I’m excited about both the process and the topic of R4P. On the process, we’re starting to be smarter about how we bring the science of the vaccine, microbicide and Pre-Exposure Prophylaxis (PrEP) worlds together. We were nervous about how acceptable this idea would be to people from different research arenas. As the R4P programme has come together, the synergies between these fields have become even clearer and the benefits of scientific integration have become even more apparent.
R4P also provides a critically important opportunity to keep the scientific momentum going at a time when there are many competing health research priorities.

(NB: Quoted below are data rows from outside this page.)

Each row of a before or after table is a point. One or more steps were done to the points. Then noise was added and the rows were shuffled. The steps act on columns, c1 being the first. Name the steps. A step turns or swaps two columns, mirrors them in a line or flattens them onto one, adds a multiple of one to another, or multiplies or shifts one. Angles are multiples of 10 degrees, from the lower column toward the higher: turns from -170 to 170, lines from 10 to 170 but not 90. Use the fewest steps. Two steps may share a column if one is a turn and the other turns, adds or multiplies; they go together, in the order done. Otherwise the lowest column goes first.
(in the rows, 128 means zero)

Before (8 x 2)
[[126 104]
 [173 120]
 [118  89]
 [149 102]
 [131 116]
 [110 150]
 [167 125]
 [183 130]]
After (8 x 2)
[[108  90]
 [118 104]
 [186 130]
 [164 125]
 [141 104]
 [117 151]
 [128 114]
 [170 119]]
Steps: add 0.3 times c2 to c1

Before (14 x 3)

These conferences galvanise fields of research. Looking at the spectrum of skills and backgrounds of the people registering for R4P, you see the opportunity that this conference provides to open up a new level of dialogue between different disciplines. There is no doubt that our work would continue without R4P, but we’d be staying within our own silos, and within our own paradigms of thinking. HIV R4P offers an opportunity to stretch and grow beyond our daily interactions with our immediate colleagues.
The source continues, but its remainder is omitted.